Integrated circuits (ICs) and other electronic apparatus often include arrangements of interconnected field effect transistor (FET) devices, also called metal-oxide-semiconductor field effect transistors (MOSFETs), or simply MOS transistors or devices. A control voltage applied to a gate electrode of the FET device controls the flow of current through a controllable conductive channel between source and drain electrodes.
Transistor devices are often designed to be tolerant of the high currents and voltages that are present in applications such as motion control, air bag deployment, and automotive fuel injector drivers. High voltage transistor devices may have a number of features customized to prevent breakdown resulting from the high electric fields arising from such high voltages. The potential for damage from high energy charge carriers increases with the higher operating voltages achieved as a result of the design features. The higher operating voltages lead to higher electric fields, which, in turn, increase the energy imparted to the charge carriers within the device. Device degradation often arises from the injection of high energy charge carriers, or hot carriers, into the gate oxide, an interlayer dielectric, or field oxide structure of the device. The resulting buildup of charge in the dielectrics from such hot carrier injection (HCI) leads to variations in operational characteristics, such as the threshold voltage or on-state current, and performance of the device, such as performance at high frequencies.
High voltage transistor devices are also susceptible to the generation of secondary charge carriers through impact ionization. In an n-channel transistor device, electrons may generate additional electron-hole pairs after being accelerated in a region having a high electric field, such as near the drain boundary. If a sufficient number of holes—the secondary charge carriers—are created to raise the potential of the body of the transistor device to an extent that the junction with the source is forward biased, activation of a parasitic npn bipolar transistor formed via the source (emitter), body (base), and drain (collector) regions of the transistor device can occur. Very large, damaging currents can result via the activation of the parasitic bipolar transistor, an operating condition referred to as “snapback.”

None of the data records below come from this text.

Here is a tiny trained network, its code and every weight. The questions are about switching its units off for an input and a target symbol, where a switched-off unit gives its printed mean instead of its output.

import numpy as np


def w(rows, s, z=0):
    codes = np.array(rows[::2]) - 128.0
    scale = np.full(codes.shape[1], s)
    scale[-1] = z or s
    return codes * scale


def norm(h):
    return h / np.sqrt((h * h).mean(-1, keepdims=True) + 1e-5)


def softmax(a):
    e = np.exp(a - a.max(-1, keepdims=True))
    return e / e.sum(-1, keepdims=True)


def log_softmax(a):
    a = a - a.max(-1, keepdims=True)
    return a - np.log(np.exp(a).sum(-1, keepdims=True))


def net(x, mask):
    ids = ['ΓΔΘΛΞΨΩβεζημστφ'.index(c) for c in x.split()]
    T = len(ids)
    res = E[ids] + P[:T]
    u = 0
    for l in range(2):
        r = norm(res)
        for j in range(3):
            rows = slice(2 * j, 2 * j + 2)
            q, k, v = (r @ M[l][rows].T for M in (Q, K, V))
            z = softmax(np.where(np.tri(T) > 0, q @ k.T / 2**0.5, -1e9)) @ v
            o = O[l][rows]
            res = res + np.where(mask[u + j], z, o[:, -1]) @ o[:, :-1]
        u += 3
    return log_softmax(norm(res)[-1] @ U[:, :-1].T + U[:, -1])


Q, K, V, O = {}, {}, {}, {}
E = w([
[123,147,153,117],'Γ',
[135,123,139,126],'Δ',
[138,121,139,126],'Θ',
[134,117,145,118],'Λ',
[136,125,139,124],'Ξ',
[136,120,137,130],'Ψ',
[134,127,141,122],'Ω',
[135,123,140,127],'β',
[142,126,147,114],'ε',
[126,132,172,96],'ζ',
[98,114,111,129],'η',
[200,2,119,7],'μ',
[128,115,120,142],'σ',
[128,122,131,154],'τ',
[168,161,137,84],'φ',
],0.007)
P = w([
[184,117,210,95],'0',
[91,207,182,36],'1',
[103,30,225,124],'2',
[221,120,210,126],'3',
[92,215,159,38],'4',
[114,22,204,141],'5',
[223,111,193,155],'6',
[95,215,143,45],'7',
[127,9,183,159],'8',
[219,109,151,168],'9',
[108,212,115,60],'10',
[156,20,147,162],'11',
],0.0015)
Q[0] = w([
[107,13,144,185],'L0H1',
[172,101,142,176],'L0H1',
[158,254,130,106],'L0H2',
[224,248,65,193],'L0H2',
[134,87,44,127],'L0H3',
[88,226,77,191],'L0H3',
],0.0093)
K[0] = w([
[122,65,24,197],'L0H1',
[64,122,71,149],'L0H1',
[105,128,194,50],'L0H2',
[78,76,207,109],'L0H2',
[133,67,82,122],'L0H3',
[54,114,133,255],'L0H3',
],0.009)
V[0] = w([
[84,90,88,181],'L0H1',
[2,114,97,134],'L0H1',
[189,136,126,28],'L0H2',
[136,171,197,162],'L0H2',
[219,185,138,134],'L0H3',
[114,177,93,175],'L0H3',
],0.0047)
O[0] = w([
[164,140,174,68,22],'L0H1',
[154,208,131,60,75],'L0H1',
[255,117,19,82,231],'L0H2',
[186,142,217,219,206],'L0H2',
[137,198,72,139,169],'L0H3',
[228,137,157,190,5],'L0H3',
],0.004,0.0031)
Q[1] = w([
[123,197,130,136],'L1H1',
[93,122,166,121],'L1H1',
[93,120,132,166],'L1H2',
[158,10,187,104],'L1H2',
[128,118,77,139],'L1H3',
[125,206,125,115],'L1H3',
],0.011)
K[1] = w([
[152,99,43,42],'L1H1',
[43,127,148,94],'L1H1',
[36,160,142,90],'L1H2',
[156,25,254,92],'L1H2',
[150,225,106,134],'L1H3',
[171,113,172,214],'L1H3',
],0.0072)
V[1] = w([
[3,215,190,149],'L1H1',
[102,120,114,29],'L1H1',
[171,73,188,117],'L1H2',
[111,248,184,57],'L1H2',
[155,42,118,187],'L1H3',
[53,98,75,83],'L1H3',
],0.0025)
O[1] = w([
[172,148,5,118,44],'L1H1',
[108,207,113,201,159],'L1H1',
[206,103,92,75,250],'L1H2',
[107,16,209,157,99],'L1H2',
[68,108,95,200,161],'L1H3',
[193,67,143,158,112],'L1H3',
],0.0026,0.0015)
U = w([
[216,193,172,239,138],'Γ',
[146,172,109,132,36],'Δ',
[112,175,95,150,96],'Θ',
[113,79,94,164,69],'Λ',
[123,159,84,164,99],'Ξ',
[116,144,100,151,93],'Ψ',
[132,155,94,154,92],'Ω',
[128,129,101,156,78],'β',
[136,131,95,152,87],'ε',
[227,64,194,104,197],'ζ',
[70,219,157,12,192],'η',
[143,68,32,40,54],'μ',
[4,67,105,126,121],'σ',
[28,163,218,201,255],'τ',
[193,169,73,105,46],'φ',
],0.012,0.0035)

Each question gives the input, a string of symbols that net reads in full, and the target symbol t.
The units are the heads (2 rows each of Q, K, V and O). Each row of codes is followed by its name. A weight is (code - 128) times the scale printed after its matrix; where a second scale follows, it is the last column's (O and U).
mask holds one flag per head, layer by layer. A switched-off head (its flag False) gives its mean, the last column of its rows in O, instead of its output. The means were averaged over made-up inputs and are rounded, as every weight is.
A unit's drop is (log p(t) with every unit on - log p(t) with that unit switched off) / (log p(t) with every unit on - log p(t) with every unit switched off).
The circuit of an input: a set's keep is (log p(t) with only the set's units on - log p(t) with every unit switched off) / (log p(t) with every unit on - log p(t) with every unit switched off). Starting from all 6 units, units are removed one at a time, each time the one whose removal leaves the highest keep (on an exact tie, the one counted first), for as long as the keep stays at least 0.8.
units of the circuit, in order: the units of the circuit, biggest drop first
which heads matter: for each layer, one digit per head in row order, 1 if its drop is at least 0.15 and else 0, layers parted by /
drop when u is switched off: that unit's drop, to one decimal
input Λ ζ ζ ζ ζ ζ Λ ζ σ, target σ: which heads matter	010 / 000
input Λ β ζ ζ τ Γ η ζ ζ τ, target ζ: units of the circuit, in order	L0H1
input τ μ Λ Γ σ Γ, target σ: which heads matter	010 / 101
input τ μ η Ψ, target η: units of the circuit, in order	L0H1, L0H2
input ζ μ η, target μ: which heads matter	110 / 000
input η ζ η ζ Λ, target μ: which heads matter	010 / 111
input σ ε Γ, target σ: units of the circuit, in order	L1H1, L0H1, L1H2, L0H3
input ζ ε σ ζ τ Λ, target τ: which heads matter	010 / 000
input Λ Γ Λ Ξ ζ Γ τ Γ Γ ζ Λ σ, target σ: which heads matter	010 / 100
input ζ ζ Λ Ξ Ω η σ, target η: units of the circuit, in order	L0H1, L0H2
input Γ ζ Γ τ ζ β, target τ: which heads matter	010 / 000
input Ξ ζ β η Λ Γ, target η: which heads matter	110 / 100
input Λ ζ Γ τ Γ, target τ: units of the circuit, in order	L1H2, L0H1
input Θ φ Γ η, target η: units of the circuit, in order	L0H1
input τ μ Λ Ω τ, target Γ: which heads matter	001 / 000
input ζ ζ ζ ζ Λ, target μ: units of the circuit, in order	L0H1, L0H2
input ζ ζ τ Λ Γ η ζ ζ Γ η, target η: which heads matter	110 / 000
input ζ ζ ζ ζ μ Γ Γ Γ Γ η Γ ζ, target η: units of the circuit, in order	L0H2, L0H1
input Λ η η Ψ, target η: drop when L0H2 is switched off	0.1
input μ ζ Θ ζ μ ζ, target μ: units of the circuit, in order	L0H2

High voltage devices are often characterized by a “safe operating area” (SOA) in which the operating current and voltage levels are below levels that would result in a snapback event. Attempts to remain within the safe operating area to avoid device destruction or other damage are often undesirably limiting factors for device operation and application.
Transistor devices are often merged with one another to achieve area savings. Merging transistor devices typically involves placement of the transistor devices within a common isolation ring. The merged transistor devices may thus share a common body. Unfortunately, conventional mergeable transistor device designs typically exhibit unacceptably HCI degradation and poor SOA. Conversely, many transistor devices designed for HCI immunity and good SOA are not mergeable.